JL – I have something to tell you.
PM – What is it, my child?
PD – Yes?
JL – Do you want the good news or the bad news?
PM – The bad news.
JL – I’m pregnant.
PD – Good God!
JL – Would you like the good news?
PM – Yes.
JL – I’m rich!
PD – Brilliant!
JL – What do you think of that?! I was being blackmailed by a terrible, terrible man.
PD – Oh no!
JL – So I went, and I worked like a decent, honest woman, like I’ve never worked before. I now have over three thousand golden sovereigns; (LS laughing) I am pregnant, but I don’t care! I’m going to raise the child myself with the money I’ve earned. What do you say to that, father?
PM – Good.
JL – Yes, I knew you’d be angry!
(audience
laugh at the contradicting dialogue)
JL – What do you say, mother?
PD – Well, you seem to have got it all worked out, really.
JL – Oh, please try and understand me!
PM – We can only offer you our best wishes…

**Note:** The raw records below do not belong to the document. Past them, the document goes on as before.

Every row gives one point. Each copy is the shape, with its points in the same order, turned, moved and blurred by noise. Is it also mirrored, or only turned?

Shape:
[[-19 -17]
 [ 22  12]
 [-56  -2]
 [  9 -53]
 [ -7 -39]
 [-27  21]
 [ -6  43]]
Copy 1, 7 rows:
[[ 15  18]
 [ -5 -28]
 [ -7  45]
 [ 56  -2]
 [ 39   9]
 [-25  14]
 [-44 -12]]
Copy 1 is: mirrored
Copy 2:
[[-14 -28]
 [ 18   8]
 [-50 -24]
 [ 26 -55]
 [  6 -49]
 [-30   7]
 [-16  28]]
Copy 2 is: only turned
Copy 3 (7 x 2):
[[-20  12]
 [  8 -32]
 [ -4  49]
 [-60 -14]
 [-44  -2]
 [ 18  18]
 [ 39  -5]]
Copy 3 is: only turned
Copy 4 (7 x 2):
[[-19  20]
 [ 17 -15]
 [ -7  58]
 [-47 -16]
 [-39  10]
 [ 14  30]
 [ 38  12]]
Copy 4 is: only turned

Shape:
[[ -1  64  22]
 [-14  13  -9]
 [ -3  13 -22]
 [-36  68  15]
 [  7 -23  15]
 [-20  42 -36]
 [  7 -17  21]]
Copy 1 (7 x 3):
[[-65  18   8]
 [ -5  16  10]
 [  3  24   2]
 [-58  47  32]
 [  8 -27   8]
 [-10  57   6]
 [ -7 -23  16]]
Copy 1 is: mirrored
Copy 2:
[[ 74  13 -20]
 [ 19  -9  13]
 [ 20 -27   9]
 [ 66  28  17]
 [-19   0 -21]
 [ 51 -23  30]
 [-11   5 -26]]
Copy 2 is: mirrored

Shape:
[[-37 -13  12 -46 -50 -71]
 [ 29  20  14   3  10  -1]
 [ 12  62  -9 -13  -3 -32]
 [-31  27  38 -34 -61 -33]
 [ -7 -24  19  35  24 -11]
 [-46 -26  31  -7  16  11]
 [  0  11 -13   7  35  42]
 [ -9  -7  36 -16  32 -21]
 [ 24  -7  46 -32  -6   8]
 [ 21 -10  -1  25  33  32]
 [ 38  32 -16 -15   0  -7]]
Copy 1, 11 rows:
[[-65  -1  14  83 -16 -37]
 [  2  -9  30 -20  17 -15]
 [-18  23  75  10  23 -13]
 [-21   4  21  83  33 -47]
 [  9 -26  -8   0 -13  21]
 [-20 -33 -32  24  27  21]
 [-10   6  -3 -41  41  25]
 [-24 -47  15   8  12   4]
 [-13 -38   3  -1  31 -48]
 [ 11  -6  -7 -49  14  12]
 [-18  17  48 -24  17 -30]]
Copy 1 is: mirrored
Copy 2 (11 x 6):
[[-36  42 -27 -19 -75  30]
 [ 33   0  -1  -9   7 -20]
 [ 14  45 -12 -43  13 -17]
 [-19  55 -51   7 -50 -12]
 [ 16  -9  50  18 -24 -14]
 [  4  17  23  56 -22  19]
 [ 18  -3  25  24  49  -1]
 [ 40  21  22  13 -28  18]
 [ 41  -5 -33  21 -20   7]
 [ 28 -31  32  18  28 -11]
 [ 22   3 -16 -36  23  -7]]
Copy 2 is: only turned
Copy 3, 11 rows:
[[-59 -59  47 -56  15  -9]
 [ 36  -1 -11 -24   1 -20]
 [ -2  30   9 -46 -21 -30]
 [-46 -37  45 -17   4 -53]
 [ 17 -18 -32 -20  55   1]
 [ 15 -24  26   2  62  16]
 [ 41  27  -3  11  17  20]
 [ 30 -21  15 -38  44  -7]
 [ 41 -49  17 -11   4 -22]
 [ 51   9 -39   0  27  18]
 [ 20   9  -2 -34 -30 -10]]
Copy 3 is: only turned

JL – Oh yes, typical parents! I won’t leave, I tell you, I won’t! I’m going to my room now, stop shouting!
(door
slams, audience applause)
LS – And so it was, that she ran to her room, she ran to her room and she flung open the window and she looked at London too; she looked at this great, vibrant city, this city in a changing world, and she knew, (city noises) she knew that she was going to help build this new world, she was part of it, she was someone (LS laughs as a stirring march begins to play) who was going to make it great, England great, and London great. For she was a Masterson, but a new sort of Masterson, a Masterson who would work for a living, who would sweat for a living, someone who was worthy of… The Masterson Inheritance!